Vector storage is a component of LinGoose that provides a way to store and retrieve vectors. It is used to store embeddings, which are vector representations of words, phrases, or documents in a high-dimensional space. These vectors capture semantic and contextual information about the text, allowing algorithms to understand relationships and similarities between words.

LinGoose provides the Index interface for working with vector storage, allowing developers to use the same code to interact with different vector storage providers, regardless of the underlying implementation. LinGoose supports the following vector storage providers:

Using Index

To use an index, you need to create an instance of your preferred index provider.

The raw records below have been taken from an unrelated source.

The rows come from 4 hidden closed curves, with some noise, and rows from the same curve form a group. Each curve winds through 8 dimensions. The rows are also pushed far along 5 directions, which tell nothing about the answers.
Known rows, each followed by its group:
[ 21  -9   0   6  14   8 -30  -7  21   6   4  -6  33   2  21  -7  -7  -7
  -9  -9]
W
[-11  14   0 -10 -11  -3  19   0 -15   1 -15  17  -6  -4  -1  -4   0   5
  18   8]
W
[-17  20 -37   0  17  -1  14 -23 -20   2 -27   8  25   5  13  -9  12  22
  24  -5]
K
[ -2   4  20 -20 -15   0  -1  22   8  16  12   7 -18 -16 -17   9 -13  -9
  -9   8]
K
[  1  -8  16   6 -16 -15  -3   7  -7  15  -7  -7 -20 -15 -14  18  -8  10
  20  17]
Q
[-18  -4   6  -7 -19  -2  -7  31 -19 -13  -3  11 -30  -2 -14  -2  -4 -16
  13  31]
Q
[ 25 -30  -6   9 -11  13 -14 -10 -14   1   6 -13  13 -14  18  -1 -25   6
  -3   8]
Q
[  5 -27  19  -9 -23   0 -17  32   5  -4  14  -9  -4   2 -10  10 -21  -1
 -12   7]
K
[ 14  -7  -3 -15  -3 -13  12  -4  13   0   0 -25  17   8 -15  12 -16  14
  11 -25]
W
[ -9  -6   4  20   0  10 -13  17 -17  -3  -3  20 -10   4   0 -11   1  -2
  -9  27]
K
[ 14  15 -20   5   4   3  18 -39 -13  14   5   0   8 -21  21   1  -8   4
  14  -1]
W
[-21  10 -14  -8   3  -3  -4  10  -7 -11  -9   3   5  17   4   0   9   3
   8  -6]
W
[ -4  11  22   0 -18 -21  -4   6  10  18  -3   7 -13  -9  -1   9  -3  -3
  10   5]
W
[  1  14   3 -11  -3 -13  19  -8   2   1  -5   3   2  -9  -4   1  16  -6
  10  -4]
F
[-13   0  23  -5 -31 -24  20   7  -8  -7  -6   1 -40  -5 -14  14  11   0
  19   9]
Q
[ 16  -6  10   9  -5   5 -11   1   6   4  12   7  -7  -7  18 -12 -13 -11
  -4  18]
Q
[  5  16  -2  12  -7 -17  24 -33 -11  31  -9   9  -8 -38  14   5   5  24
  -2  -3]
F
[-25  28   5 -13  12  -7  24  -2   8  -1 -11  15  25  25  -2   2  47   6
 -13 -22]
K
[ -1  12  12  10  -7 -14  22 -12  -9  11 -10   9 -12  -2  -9  -3  10  -1
  15  12]
K
[ -1 -15 -15  -1  -2  -1  20 -20 -26 -28 -20 -25  -2   9  -9  16  14   7
  53   8]
W
[  6   0  20  -1 -22 -20   8   1   1  17   3  -7 -37 -26 -20  18 -21  -4
  34  22]
F
[-24  23   3  -1   7  13   3  20  -5 -11   7  39 -13  15  -4 -23  19 -24
 -17  22]
F
[ 13  -8  17  -4  -7   0  -2  16  15   1  14  -5  -9   7 -19  -4 -20  -9
 -13  -5]
K
[ 12 -15  -7  14   2  13 -24 -21  -3  10   8 -12  -4 -11  14   1 -17  -6
   0   0]
W
[-25  24   3 -21  14  10   8  31   8 -12   3  23  -4  23 -14 -11  27 -18
 -29 -10]
F
[-11   1 -25  -5  25  26 -20   0   1  -5   3   6  20   8   8 -17  -1  -4
 -24 -14]
K
[ 27 -26  -5  -3   2   3 -29   0  10   6   7 -31  13 -10   3  -2 -22 -13
   9  -3]
F
[-14  12  -1  -3  -4 -13  27 -17  -7 -16 -16  11  11  15  -2  -7  21   5
  19  -7]
F
[-16  -7  -8  13   5  16 -10  14 -17 -16  -1  17 -11   5   2 -15  10  -5
 -26  11]
K
[ -6  -9 -15  17  -2  22 -18   4 -25  -1  -2  12  -6   6  12 -17 -20   4
  -3  20]
F
[  4 -23   6   8   6  11 -26  11   2  -5  -4 -13  -1   4  -5   1  -2  -4
  -8   4]
W
[  2  25   1   5   4  -7  19 -21   6  13   0  16   3  -3   9 -11   5   1
  -8  -9]
Q
[ 15 -18  -5   5   9  -7  -9 -17   7   1  -7 -32  26  -3   6  17  10  11
  10 -20]
W
[-10 -21  -4  -1   3  14 -25  38   3 -31   4  -2 -10  25 -18 -10 -16  -9
 -15   2]
K
[ 10  18   6  21  -3   0  12 -24 -14  30  -5  18   6 -17   8   0  -5   5
  18  26]
W
[ 16 -30   1  -4 -11   8 -14   4  -4  -5   7 -18  -3 -17  11   4  -9  -2
 -17  -8]
F
[ 22 -22  15   5  -6  -1 -22  13   6   3  11 -14 -10 -11  -2  -2  -7 -19
  -2  17]
Q
[  7   4  13  -6  -4  -4  15 -22  15   7  -1  -7   7   4 -14  10  -6   5
   9 -19]
F
[ 14  12  18  -5   2 -14  23 -18  26  19  10  -9  12   4 -13  12   3   8
 -20 -39]
F
[ 25 -20   8  -7 -16  -9  -5   5  -4  13  -5 -27  -4 -17  -9  10 -14  -3
  11   1]
F
[  2  22  23  -6   0   3  -8  15  23  43  17  20   6  -2 -16  -2 -18  -8
 -20   6]
K
[ 23 -11 -22  12  12   6   8 -32 -17   6   0 -23   7 -20   6  -3   2  -1
  18   6]
Q
[ 14   7 -25  15   9   8 -17 -19  -8  33   6   5   6 -36  30 -12 -24   7
 -15   2]
W
[ -4   1 -14  -6   6  28  -4   6 -10 -14   1  17  18  16  13 -15  -9  -4
 -10   3]
Q
[-14 -19  19 -20 -11  15 -23  39   7 -14  10  -8 -10  29 -30   6 -13 -17
  -1   5]
K
[ 19  20  -5   3  22   9  -5 -18  16  37   5   1  13 -24   9   1  -5  -4
 -21 -14]
F
[-12 -38 -19   4 -10  16  -9  -3 -33 -44  -5 -16  -7  15  16  -4   6   6
   2  -1]
F
[ 15   8  -8  10  11   9   0 -19  13  18  13   4  36  14  11 -16 -19   7
 -31 -28]
Q
[  1  10   2   7   4   3   4 -17  -5  22  -2  11   8 -11  10  -9  16  -1
 -14   0]
K
[ 13 -10  21 -24 -18 -11  -1  18  26  -8  21 -19   5   5  -8  18 -12 -10
  -7 -17]
W
[-11 -16 -22 -16   1  -2   2  -3 -11 -25 -19 -28  16  17  -6  12   4  16
  30 -17]
K
[ -7  17  -5 -13   3 -15   0   4  13   9  -7  -4  18   3   5   8   5   8
   2 -22]
W
[ -1 -15   9  -4 -16 -15  -4  21  -3  -8   2 -12 -47 -24 -14  12  -6  -4
  16  21]
W
[  3 -16   0  -1  -7   9 -18   6   7  -7  13  -5  10   8  12   1 -20   3
 -25 -16]
Q
[-26  32   2  18   4  -8  22  -8 -24  10 -28  35 -11  -1  -6  -6  30  13
  12  21]
K
[  4  -2  -6   3  11   7 -10  -2   6   6  -2  -3  29  15   3  -1  -6  12
 -10 -14]
Q
[  1 -24   6 -21 -13  -8  -6  15  14 -29   8 -17  -1   3  -1   6   0  -4
  -4 -16]
F
[-25  17  11   8   3  15  -4  31   3  -3  17  37  -4  38 -14 -22  -4 -10
 -44   7]
Q
[ 17  -1  37 -20 -19 -35  12  14  33   9   2 -17 -20 -16 -14  27   4  -2
  12  -7]
Q
[ 16 -24  -8   0   1  -6  -2 -22  -1  -2  -2 -39   3 -16   0  25   3  12
  13 -21]
Q

New rows. What belongs after each?
[  5 -31  -2  -3   9   6 -25   8  11 -30   1 -32  23  26   0  10  10  -4
   1 -17]
W
[-15  44  17   9   0  -6  19 -19   1  31  -8  34   0   0   0   2  14  -1
   8   9]
W
[  7  -4   1   9   7  -2  -3 -10   9   5   9 -13  -1   2   3  12  -3   7
  -4 -11]
Q
[ -7  30  26  -2   2   9  11  11  12  20   4  35   7  13 -13  -5   6  -6
 -27   2]
W
[ -5  -1  -4   6  -9 -12 -13   9  -9  14   1  -5 -29 -21  -2   9 -13  -2
  17  22]
W
[ 13   7  -9   0  19  -3 -11 -17  28   5   7 -12  30   7  16  -1  -1  -2
  -3 -25]
W
[ -1  -2 -13  -1  13  16 -12  -1   9   3  18   2  34  17  16 -13  -2   3
 -41 -21]
K
[ 10  14  12   5  -7 -11  20 -19   2  16  -9  13   5  -8  12  -3   1   9
   6   3]
Q
[-16  14  -4   0  15  28   0  -1  -2  -5   7  16  11  30  -6  -7   7  -7
 -24 -10]
W
[ -5  -1  -8  -8   2  20 -13  22 -10 -10   9  13  -7  -5  -2 -12  -7 -22
 -12  19]
Q
[  0  11  -7   1  10   7 -15   6   9  20  10  10   5  -9  12  -7 -13  -1
 -29  -9]
W
[ 13 -13 -10   3  -2  -1  -5 -20 -13   5 -18 -13   1 -20  10  -2  -9  10
  23   3]
W
[ -4   8 -12   9  29  30 -26   0   4  -3   2  10  36  26  12 -14   6  -9
 -17  -4]
W
[ 13  -3 -18   2   6  17  -9 -22  -8  18   4  -3  26  -5  16 -10 -21   1
   8   6]
K
[ -5 -14 -21  -1   7  22 -28  11  -9 -13   6  -2   8   7  16 -13 -12  -3
 -22  -7]
W
[ 10  -6  -1   8  -6 -12   7 -13 -13   4 -17  -6  -9 -30   7   2  16   2
  14  10]
K
[ -1   9  19  -5   7   7  -8  16  21  -1  10   5   2  21 -17   5   1 -17
   4   6]
W
[ 11 -18  -8   3   8   6 -20  16  11 -12   6 -11   6  10  -7  -9 -20  -1
 -17 -10]
K
[  6   7   3  21  11  19 -14  -2  -2  28  11  16 -21 -15 -10  -6 -20 -11
  -4  31]
W
[-11  -1  -2   2  -8  11   5 -13 -21  14   4   4 -23 -24  -2  15  -4   2
  13  20]
K
[-12   9  17  -1   1   7   7   8   6 -16  -1  17   8  37 -10  -6  14 -10
   4   5]
W
[  4  11 -18 -18  14   2  14 -16   5 -15  -8 -14  29   9   8   9  13   1
  23 -21]
W
[  6 -18  -4  -5 -17  15  -2  -8 -23 -13  -2  -8   0  -2  10   5 -11  -8
  22  14]
W
[ 18 -27 -20  14   0  14 -27 -17 -17  17   8 -17  -5 -47  20   9 -25  10
   4  15]
K
[  1   1 -19  -6   6   4  11 -32 -16 -11 -18 -14   8  -8  14   8  15  -1
  40  -3]
W
[  2  27   5  -7  13  -9  20  -5  16  34   1   1  13 -10 -25  13   7  10
 -19 -23]
Q
[-11  21   2   1   4 -13   1  -3  11   6  -1   9 -13  -2   2   1   9  -6
  13   3]
W
[ -3 -24  -5  -3   1   9  -9  17  -4 -32  -2 -18   8  38 -11  -5   3  -7
   9  -1]
Q
[  4   4  15  12  -9  -3  -7  15   1  29   8  19 -17 -31  -4   2 -17   9
 -27  16]
K
[  3 -18 -14  24  -1  13 -24 -19 -20   4   0  -6  -7 -11  20   2 -17   6
  10  14]
Q
[ -5 -24 -16  -4  -8  -2   3  11 -15 -46  -6 -16  -2  26  -1  -9   7  -5
  15  -1]
K
[-24   5   9   7  -2 -13  12  -1 -13 -11 -16   4 -38  -1 -14  11  30   0
  24  13]
W
[ 10  -8   2  18  -7   2  -4  -5  -9  14   5   4 -15 -11  -3  -6 -22   6
  -1  18]
W
[  5  10   8 -15  -3 -10   8  -3  12   3  -1  -6  -3 -10  -7  18   9 -10
  23  -2]
W
[-13  20  12  -9   1 -14  18   2  17  -6 -10  10  22  36  -9  -2  14   9
   4 -19]
W
[ -5  20  22  -7   9   1   0  -3  29  27   3  16   9  -2 -15   4   5  -4
 -22 -16]
F
[ 14 -11   2   5 -13   1 -12  14  -8   5  11   6 -24 -33  10  -5 -22 -11
   9  36]
W
[  4 -10 -21  14   7   5 -19 -10  -7  16   5  -9   3 -16  10  -4 -18  10
  -4   5]
K
[ -4  16 -18  -5  18  17   0  -5  -1 -11   3   8  19  11  12  -4   8 -11
   7   0]
W
[  1  30  -4   4  -8 -19  22 -20  -6  40  -4  17 -14 -39   7  12 -16  22
  14   6]
Q
[  7  24 -18   8  15  14   2 -21  -6  15   5  14   8 -19  20  -6  -2  -9
  12  16]
W
[-10  -9 -24  -5  -3   1  -3  -1 -24 -12  -7 -14 -16 -14  -2   7  -1  -1
  26  11]
Q
[-10   2 -24  16  25  31 -12   2 -20 -15  -3  17  25  33   6 -35  10 -13
 -13  12]
Q
[ -2  11 -21  -4   3  21   1  -8 -16  -6   4  14  21  11  18 -11 -11  -5
   6   8]
W
[-12  15 -17   5  12  33   0   5 -19   0   9  24   7  18   0 -18 -13  -2
 -20   9]
W
[ -6  13   6  18  22  18 -24  19  11  15  15  23  10  12  -1  -8   7  -9
 -41   7]
W
[ 32  -9  -2 -13  -3   1  -5 -12  24   3  25 -23  30  -5  13   8 -23  -6
 -10 -27]
W
[ -2  14   6  20   1 -14  -2  -6  -2  19   0  10 -20 -19   3   6   7  -2
  18  27]
W
[-12   3 -20   1  15  11  -3  -1  -8 -20   1   1   2  18   5 -10  18 -14
   6   5]
K
[-17 -14 -10 -14 -14  -2  -1   8 -21 -35 -12  -9   0   8  14   6  17  -1
  17  -1]
W
[-19  31  -6  -3   9 -14   7   5   4  16  -8  13  -1   3  -4   3   9   8
   3  -6]
W
[-14 -17  -2   7 -20  14   7  -2 -35 -18   2   6 -21  -2   0   5  -4   5
  10  25]
K
[ -7  -4   2   2   0  21 -10  10  -4   4  12  17   5   7   2 -16  -8  -5
 -36   0]
K
[ -8  23   4   4   9   8 -22  19  16  23  19  28 -14  -7   8 -12 -15 -15
 -32   9]
W
[ -1   2  -6  -5  -4  -1   9   0 -11  10 -12  -1  -3  -3 -14   4 -13  12
  15   3]
W
[-24  -3  11 -16   1  -1   3  11  -3 -16 -15  -2   6  22 -11   1  39  -5
  -5 -13]
K
[  4  11   7 -12 -11 -19   8   7   8  15  -5   1  -1 -14  -9   3  -7   1
   9  -2]
Q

Here we show how to create an instance of an index using the JsonDB provider:

qdrantIndex := index.New(
    qdrantdb.New(
        qdrantdb.Options{
            CollectionName: "test",
            CreateCollection: &qdrantdb.CreateCollectionOptions{
                Dimension: 1536,
                Distance:  qdrantdb.DistanceCosine,
            },
        },
    ).WithAPIKeyAndEdpoint("", "http://localhost:6333"),
    openaiembedder.New(openaiembedder.AdaEmbeddingV2),
).WithIncludeContents(true)

An Index instance requires an Embedder to be passed in. The Embedder is used to convert text into vectors and perform similarity searches. In this example, we use the openaiembedder package to create an instance of the OpenAI Embedding service. This examples uses a local Qdrant instance. Every Index provider has its own configuration options, in this case we are creating a collection with a dimension of 1536 and using the cosine distance metric and forcing the index to include the metadata contents.

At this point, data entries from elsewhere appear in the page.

The groups are shells around one centre, one inside the other: the same stretched ball of 6 dimensions in 6 sizes.
In the rows, 100 means zero.
Known rows, each followed by its group:
97  110  92  98  119  97  103  107  95  112  118  113  89  87  100  104  109  102  115  112  91  99
(5)
75  78  72  110  91  92  133  58  126  111  78  129  99  107  91  85  97  66  51  98  96  62
(0)
113  113  93  108  113  114  95  104  82  110  124  127  88  96  108  94  109  85  114  116  84  80
(1)
122  127  104  99  97  118  67  116  88  95  111  111  103  114  120  97  106  93  120  109  80  88
(3)
102  109  91  106  88  119  82  85  107  89  83  118  101  129  122  87  99  82  89  102  77  80
(1)
68  83  62  114  100  95  133  54  129  111  79  136  93  107  99  81  95  76  55  96  84  65
(5)
86  96  81  108  107  105  113  78  109  106  94  125  89  105  106  90  102  85  85  106  85  83
(4)
103  108  105  93  105  97  97  107  101  104  105  101  101  98  101  109  111  91  107  113  101  100
(4)
96  108  128  70  115  96  74  140  81  94  114  66  85  88  93  127  105  138  146  114  110  155
(1)
133  135  125  86  95  112  54  138  82  90  116  89  111  110  117  113  113  99  136  114  93  105
(1)
104  107  116  84  88  111  67  117  92  86  93  85  99  116  107  106  97  109  114  104  97  116
(3)
116  119  110  90  101  107  72  126  84  100  117  98  100  99  105  107  105  105  126  109  93  102
(4)
89  89  77  109  84  100  113  70  118  106  83  128  105  113  98  83  95  68  60  97  90  58
(2)
125  137  132  75  100  112  39  154  76  84  118  72  103  106  116  121  107  130  156  111  93  135
(1)
76  96  90  94  119  87  120  91  113  109  98  104  87  89  95  108  108  104  99  110  99  112
(2)
95  95  114  80  106  84  102  120  93  110  113  84  96  80  78  119  106  107  114  112  119  118
(5)
109  131  112  81  111  81  84  132  107  104  116  84  113  87  101  124  118  112  129  112  102  116
(0)
92  101  107  89  119  101  97  113  87  103  112  95  81  90  97  112  106  114  124  115  100  126
(4)
100  104  123  77  96  100  74  124  92  90  97  74  98  104  97  117  101  116  121  108  108  131
(3)
76  98  90  92  96  94  98  88  122  94  77  98  98  111  103  101  95  108  87  96  91  108
(3)
93  91  105  91  113  98  106  107  87  109  113  100  83  87  87  109  105  101  112  115  107  112
(4)
109  123  125  77  119  92  79  139  88  99  120  75  96  86  101  129  118  121  145  120  107  139
(2)
99  100  84  111  87  115  96  76  109  98  85  128  101  124  114  82  98  71  75  101  80  65
(5)
75  81  60  117  88  99  129  52  127  112  78  142  98  111  97  74  91  66  46  92  83  48
(5)
90  101  86  103  88  96  106  78  126  100  78  115  110  116  106  93  102  76  71  100  91  75
(0)
86  106  79  98  100  76  118  89  129  115  97  114  113  90  91  101  106  88  78  99  97  75
(1)
85  103  85  102  96  103  98  81  119  96  80  113  99  117  112  93  98  94  84  99  83  91
(3)
68  74  68  111  90  97  129  54  125  108  73  130  93  110  93  80  89  76  50  93  90  66
(3)
70  78  96  87  108  89  115  94  103  107  95  94  81  88  81  107  95  113  95  104  109  119
(2)
90  98  106  90  119  88  116  102  102  109  106  96  90  87  92  116  116  95  109  120  110  117
(1)
123  126  107  98  104  119  67  122  79  97  120  109  96  107  117  100  107  99  130  113  82  95
(2)
103  106  97  98  103  96  105  99  104  108  105  111  103  98  99  103  111  81  97  112  99  85
(2)
90  107  72  112  106  106  107  78  113  107  96  133  94  108  113  85  101  86  86  101  74  72
(0)
90  109  116  76  110  93  81  124  99  93  100  73  92  96  100  122  105  130  129  109  103  143
(2)
99  110  107  89  103  92  95  108  107  100  99  94  104  100  101  112  111  97  107  111  102  108
(4)
107  118  107  90  89  99  79  108  112  91  89  94  114  116  111  107  107  93  101  104  94  98
(5)
84  82  93  96  90  103  101  89  100  102  90  107  90  105  90  93  89  96  84  98  99  92
(3)
83  85  107  82  95  88  101  105  103  102  93  86  95  94  81  110  96  107  96  103  114  114
(3)
102  116  113  77  101  73  95  125  114  106  106  79  118  85  88  125  115  103  111  109  115  111
(0)
84  89  99  88  83  88  100  93  118  98  79  93  107  107  89  103  94  95  78  96  107  96
(4)
94  99  89  98  80  95  96  89  118  101  85  110  113  112  97  92  95  83  73  94  95  72
(4)
80  82  101  92  126  91  126  99  90  116  114  102  73  76  81  112  108  102  110  120  112  120
(0)
110  125  130  70  95  101  49  146  89  83  105  63  105  105  106  123  102  134  143  105  101  141
(0)
68  76  77  102  116  86  140  75  111  120  99  120  81  82  81  97  100  91  79  107  103  91
(5)
100  102  87  103  73  105  87  86  115  96  82  117  114  122  105  85  92  77  71  92  87  62
(2)
59  76  91  87  114  84  123  87  113  107  87  93  78  88  83  108  95  118  92  103  107  127
(1)
88  101  107  81  118  84  102  121  94  110  116  86  88  77  84  119  106  121  123  111  110  128
(5)
96  114  118  78  115  89  89  123  103  96  102  76  98  94  101  126  115  117  128  116  107  139
(0)

New rows, each followed by its group:
106  114  116  85  106  97  85  120  97  98  106  87  101  99  103  116  112  103  121  114  103  118
(4)
90  95  91  103  103  114  99  86  98  99  93  116  85  112  109  92  99  92  95  107  86  95
(4)
83  96  117  76  114  95  90  120  91  96  101  74  81  92  92  121  102  131  128  111  109  149
(0)
69  79  71  108  93  104  116  63  117  103  77  126  87  112  99  81  87  89  64  93  85  78
(3)
123  119  127  83  91  116  54  134  77  87  109  83  102  112  109  111  104  107  132  111  98  116
(0)
109  107  101  95  73  108  73  101  105  91  87  104  114  123  107  93  94  85  87  95  91  77
(5)
103  119  114  84  109  97  82  120  101  94  102  85  100  102  108  118  113  110  125  113  98  125
(2)
107  100  91  109  95  120  92  91  88  103  104  127  91  112  108  85  99  77  94  107  84  72
(2)
106  111  85  107  80  111  85  87  112  96  87  124  112  124  115  84  97  76  79  96  79  61
(3)
84  106  104  83  122  86  101  115  102  105  109  87  88  83  94  119  108  124  123  111  103  132
(5)
72  83  60  118  94  104  127  51  125  108  76  142  91  115  104  74  91  72  53  94  78  58
(5)
67  74  65  113  88  107  120  52  120  103  71  134  87  118  100  73  83  81  52  90  81  67
(5)
94  115  100  89  89  110  63  110  104  85  87  93  100  120  115  99  91  121  110  93  81  111
(1)
87  99  83  103  113  95  116  89  106  113  105  120  90  92  98  97  105  92  94  108  91  88
(4)
104  106  117  81  107  92  89  126  88  105  116  85  97  86  89  118  108  108  123  113  111  118
(4)
106  111  109  87  79  104  69  111  104  88  88  91  113  119  106  102  96  99  100  97  95  97
(4)
92  104  78  108  78  106  94  73  126  95  73  124  112  127  114  82  94  76  65  91  78  62
(2)
89  93  81  102  71  97  99  75  127  98  72  116  116  121  99  85  90  76  57  88  91  61
(5)
127  126  114  92  106  112  69  133  74  103  130  103  98  95  107  108  110  100  136  116  92  99
(1)
69  80  95  85  98  83  112  93  114  105  87  91  92  92  80  106  93  111  86  98  110  112
(3)
55  74  85  87  103  79  124  81  123  106  79  94  87  91  79  105  90  115  78  95  108  116
(1)
86  95  122  71  103  81  95  120  104  98  95  67  99  91  84  126  106  118  114  109  121  139
(2)
110  128  93  99  103  108  75  113  98  100  112  113  102  105  116  98  104  104  118  104  77  89
(0)
64  86  90  89  105  90  109  86  118  99  80  95  87  101  94  104  94  116  90  98  98  120
(0)
94  106  95  95  90  114  73  101  99  90  89  104  95  119  112  93  90  109  102  96  81  100
(3)
103  113  121  80  115  100  80  130  84  97  115  80  89  92  101  121  110  121  138  117  104  137
(4)
81  103  90  90  87  94  86  95  121  92  79  96  105  113  103  99  91  111  88  90  89  101
(3)
85  98  94  93  97  109  85  98  100  93  90  102  88  111  105  96  91  114  102  98  86  109
(2)
74  95  97  85  93  87  97  95  122  94  77  87  101  107  96  107  95  113  89  95  101  115
(4)
62  83  72  97  92  84  118  73  131  106  76  111  98  101  88  91  87  102  64  87  94  86
(1)
67  79  76  101  101  78  140  65  132  114  80  116  99  95  84  97  101  79  58  101  105  81
(5)
84  86  122  72  115  86  101  124  86  105  110  71  82  78  76  126  104  124  125  115  124  146
(1)
91  100  104  81  87  74  99  109  119  105  94  85  117  92  81  113  101  100  89  98  115  98
(0)
103  120  118  81  118  92  86  127  96  99  112  82  97  91  104  124  117  114  134  118  103  133
(5)
71  85  103  79  106  79  110  103  112  104  91  82  92  88  81  116  99  118  99  103  114  128
(4)
96  98  101  88  93  93  92  110  98  105  105  98  101  94  87  104  96  103  100  101  104  96
(5)
97  102  115  80  89  103  70  120  93  89  94  80  98  108  97  109  93  118  114  100  102  121
(2)
71  73  70  110  93  89  140  54  128  114  77  131  97  103  88  85  97  65  47  98  98  62
(1)
98  103  113  87  120  103  93  120  80  104  118  92  80  87  96  115  109  114  132  119  103  129
(3)
71  79  86  94  87  93  108  80  118  100  76  104  96  107  89  94  87  99  71  92  100  94
(4)
91  118  98  85  104  75  100  109  126  104  96  90  115  93  98  117  112  105  102  104  102  106
(5)
117  124  113  87  88  100  69  122  102  93  101  91  117  110  109  109  108  96  112  105  96  96
(3)
77  91  76  105  88  93  116  67  132  102  72  119  105  115  101  88  96  79  60  94  90  74
(3)
115  126  106  95  109  111  74  120  87  98  116  105  96  103  116  105  110  104  129  113  84  104
(3)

To ingest a document into the index, you can use the LoadFromDocuments method:

err := qdrantIndex.LoadFromDocuments(context.Background(), documents)

To search for similar documents, you can use the Search method:

query := "What is the purpose of the NATO Alliance?"
similarities, err := index.Query(
    context.Background(),
    query,
    indexoption.WithTopK(3),
)
if err != nil {
    panic(err)
}

The Query method returns a list of SearchResult objects, which contain the document ID and the similarity score. The WithTopK option is used to specify the number of similar documents to return.